- French: Les Traces du rêve
- Directed by: Jean-Daniel Lafond
- Written by: Jean-Daniel Lafond
- Produced by: Jacques Vallée
- Starring: Pierre Perrault
- Cinematography: François Beauchemin Martin Leclerc Michel Naud
- Edited by: Babalou Hamelin
- Music by: Pierre Perrault
- Production company: National Film Board of Canada
- Release date: 1986;
- Running time: 96 minutes
- Country: Canada
- Language: French

= Dream Tracks =

1986 Canadian documentary film

Dream Tracks (Les Traces du rêve) is a Canadian documentary film, directed by Jean-Daniel Lafond and released in 1986. The film is a portrait of the life and work of Quebec filmmaker Pierre Perrault.
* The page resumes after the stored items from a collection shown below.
Each row is where one point has got to under a steady rotation. How many steps took it there?
The counts run from 0 to 166.
[-13   6   0  19  39   7  49  19  -5  -5  -6  24 -19  13   1 -10   5 -20
  -5  -6   5  17  -8   6 -10 -44  11 -22 -38 -13  19 -51  -3  23   6  -5
  -2  -2  -1 -34  16  -4  31]	126
[-30  13  25 -12  35  24  14 -16  16 -25  12   7 -14 -21  11   3  20  11
  -9   8  14  21   1  31   1 -46   1 -16 -32 -41 -15 -38  27   9 -10  19
  -4   3  -7 -11  12 -18  -1]	41
[ -7 -11 -32   6  23  -2  17  41 -25  -3 -21  -4 -10  -5  -1 -20 -16  -9
 -18  12   9  32 -18  11 -36 -25  14 -38  -8 -48   7  -9   6  31 -13 -15
  11   8 -10 -18   6  -1  30]	91
[-14   4 -18  -6  17  23  10  29 -27 -15  42 -36  21 -13   5   1  11  -3
 -29  -4  13  42 -25  17  -7 -21   2 -33 -29 -23  -5  19  24  13 -18  -4
 -11   4  -8 -19  22  -9  20]	58
[-20  16  17  21 -16   3  24  32 -33 -10  21  12 -29 -11  15  -3   3   6
  18  -5 -11  -8 -24   6 -46 -21   4 -27 -13 -37  -2 -19  -6  18   3  13
   7  19   6 -17 -15 -23 -32]	120
[-28   5 -11 -17   7  -1  25  33 -12 -28  13  26 -26 -21  19 -26  -7 -24
   9  -4 -22  19   2  14 -15 -39   8 -17 -18 -41  -9 -31  16  25  10  -4
   6  29  -6   6  14  15  17]	163
[-27   8  10  -6 -11  24   8  36 -24  -7  48   7 -28 -15  13  -4 -29   0
   1   9 -10  -6   7  12 -26  -1  -3  -7 -39 -22 -26  -1  27  33  16  14
   1  36   1 -11  29 -10  -4]	33
[-21  12   8   0  22  11   8  10  -6 -14  31  17  -1  -1  -2   8 -19  -1
  -1  42  34  13 -23   7   3 -15 -11 -35 -34  -4 -11 -10  46  42  -9  -8
  17  14 -10 -24  37  -2   8]	73
[-31  13  14  -9  34  17  15 -15  26 -11  12  12 -17 -22  11   2  17  11
   0   6  19  30   4  22   5 -45  12 -19 -30 -41  -8 -34  34   8  -7   8
   6   3 -10 -12  23  -9   1]	40
[ -9  13  -4 -15  35  -8  20  12 -17 -20  18  19 -25 -10  18 -14 -10 -28
 -20  -5   2  27  13  31  -9 -44 -10  -9 -13 -41  -4 -34  18  25  -5  -7
 -14  16 -17   2  12   2  35]	53
[-25  11  25  10   7  30   8  16 -10 -20  -3  14 -12  -1  -9   5   7  27
   3  15  15  -7 -25  20 -42 -26  -5 -37  -5 -36  -8 -38   2  12  -2  28
   9  -1   0 -26   1 -42 -18]	117
[-15  13  10   9  27  12  17   6 -12   1  33   5  -2   3   1  11 -21   4
 -13  29  35  16 -20   3   1  -8  -6 -33 -45  -3  -9  -3  44  43 -13 -10
  14  17  -3 -28  36  -6   7]	72
[  1   9  19  20  18  18   2  31 -21  18   3   1 -20  18  -4   1 -31   2
 -20   5  33   4 -12  10 -53   2   0 -27  -3 -37   8 -22   6  34  11  11
  22  -4   8 -27  34 -24  14]	104
[-33  -5 -13   9   2  32  22  42   1  20  30   0 -13  -5  -5   0 -16  11
   4   7  10   9  -3   5  -8  -2  26 -28 -41 -14  -3   7  27  20  16   9
  11  26  -4 -33  44 -10   5]	146
[  3   8  16  15  11  13  10  34 -30  23  17  17 -36  11   4  10 -37   0
  -3  20  34  -8   3  17 -43  -9   1 -19  -1 -30   2 -18  12  38   3  14
   7  22  -8 -25  19 -31  10]	106
[-25   9   8  -3   9  14  -1  16   0 -25  27  26   1  -8  -2   5 -14   0
   8  50  33  17 -24   9  -5 -19 -10 -37 -21 -11  -9 -19  43  40 -11  -3
  18  18  -8 -17  31   2   8]	74
[-14  -1  14   0   8  -8  -3   6  -5  -7   0 -15 -16 -23  21  -6   9  15
  -4  18  16  37 -19   9 -43 -27  11 -35 -14 -70  -8  -5  22  10 -28   0
  20   1  -1  -9 -13 -12 -14]	79
[-37  28   9  16  27  18  34   8 -19 -14  22   0  -6  -2  -2 -13   5  15
 -11 -28  -7 -14 -25   5  -8  -7  -4 -33 -43 -18 -16 -17  19  21  19   7
  13  21  11 -25  29 -16 -18]	158
[-28  10  32  -1   7  23  13   4   5 -16  25 -16 -23 -25  25  -3  23  14
  -8 -12 -11  24   0   5 -34 -29  12  -8 -49 -48 -20 -21   8  -5  -7  21
  -4  -4  14 -19  -1 -22 -18]	154
[-18  -2  11  -8  -4  -1 -11  12   1 -18   1  -4 -16 -28  18  -6   3  11
   7  29  15  36 -18  13 -42 -27  10 -36  -6 -69 -13 -11  22  16 -28   2
  26   4  -1  -5  -8  -3 -10]	78
[ -8  28  22  15  16 -12  26  17 -38 -40  27  24  -6  10   8  -9  -3 -26
  -5   5  -1   8 -43  -4 -21 -26 -30 -35 -23  -8  -4 -36  10  40  -7 -10
   3   9  10 -15   4   2   3]	86
[ -9   7  15   5  -6  18  13  25  13   0  57 -17  -7 -14  20   4  28 -15
   5 -33   9  51  -2   1 -20 -29  23 -12 -20 -37  17 -16  11  -9   8  11
   8  -3  12  -6  31  -4   6]	25
[-14   3   0  11  38  21  38  22  -6 -18  -9  25 -14  11  -3  -7   0 -16
  -8   2   5  15  -6  18  -9 -47   4 -18 -31 -11  14 -50  -4  23   6   4
 -15  -1  -8 -34  16 -10  35]	127
[ -8  -3 -12   3  12  -6  11  42 -29 -31  -7   6  -2  -2   1 -26 -18 -24
 -11  12  -6  26 -27  -1 -43 -22  -2 -35 -20 -33   1 -23   3  39  -6 -16
  12   5   7 -15   3  13  32]	89
[-33  19   0  15  12  22  32  17 -15   4   3   6 -18  -7  -2  -1  17  28
   5 -19  11  -9 -19  24 -22 -30  16 -40  -5 -48   1 -20   2  -2   5  23
  10  15  -8 -23   2 -37 -25]	7
[ -6  24  15  18  10  16  26  24   3  14  40   7 -13   8   8   9  23 -12
   5 -37  31  24  -2  12 -19 -30  16 -21   9 -28  29 -41   1   0  22  15
  13   1   2 -16  35 -18   6]	137
[-34   0  -6  -3 -13   8  17  35  -6   6  44   7 -28 -26  20 -11 -18  -3
  17  11  -8  18   5   0 -15  -9  21 -21 -41 -31 -15   8  34  29   8   1
  15  39   1 -14  31   6  -4]	35
[ 10  21  14  18  -2  10  11  27 -29 -17  56   0   1   2  16  26  21 -19
   4   9  36  38 -25  16 -14 -37  -7 -24   2 -10  19 -12   4  13 -23   6
 -15   0 -14 -16  -5 -21   7]	97
[-16  14  10  25 -15  -8  36  34 -32  -1  24  11 -29 -10  19  -7   4  -2
  21 -13 -15   0 -24  -5 -43 -19  10 -29 -21 -34   0 -16  -7  16   1   5
   9  22  10 -23 -13 -15 -28]	121
[  1   8  13  19  16  17   8  32 -29  22   6   9 -28  14  -2   4 -37   5
 -14  11  33  -6  -4  14 -48   1  -1 -22   0 -34   7 -22  10  36   8  12
  16  10   1 -26  27 -27  11]	105
[ -8  18   2  24   7  17  26  36  -1  17  41  -1 -11   3   7   6  26  -8
   7 -40  29  27 -12  11 -18 -26  23 -30   8 -29  30 -22   1  -6  18  17
  16   5   1 -17  36 -16  -1]	136
[-22  -7 -19  -1 -10  42  17  60 -31 -24  20  -5   0 -12  -1   0  10  -1
   0   8  -7  18 -15  25 -28 -33   5 -25 -14 -26  -5  -8 -10   8   0  21
 -23  12 -15 -25  -5 -24  17]	131
[-22  17  31  -3  13  40   6  22 -19  -7  37   5 -22  -3   5   0 -24   4
 -20  -3   4 -13   7  21 -29  -2 -14  -4 -27 -21 -20 -21  22  28  23  27
  -4  19   6 -15  40 -23   6]	31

Reviewing the film for Cinema Canada, Marika Csano wrote that "It would have been easy for Lafond to be content with a static heroic tableau of Pierre Perrault hunting images. What makes Les Traces du reve interesting is that we watch Perrault evolve from beginning to end. Perhaps Lafond was aware that from the idealized opening portrait, Perrault increasingly becomes a vulnerable human being. Pierre Perrault is led to participate in his own analysis, questioning himself and his work. The conclusion is nostalgic, and has the feel of a despairing testament."

The film received a Genie Award nomination for Best Feature Length Documentary at the 8th Genie Awards in 1987.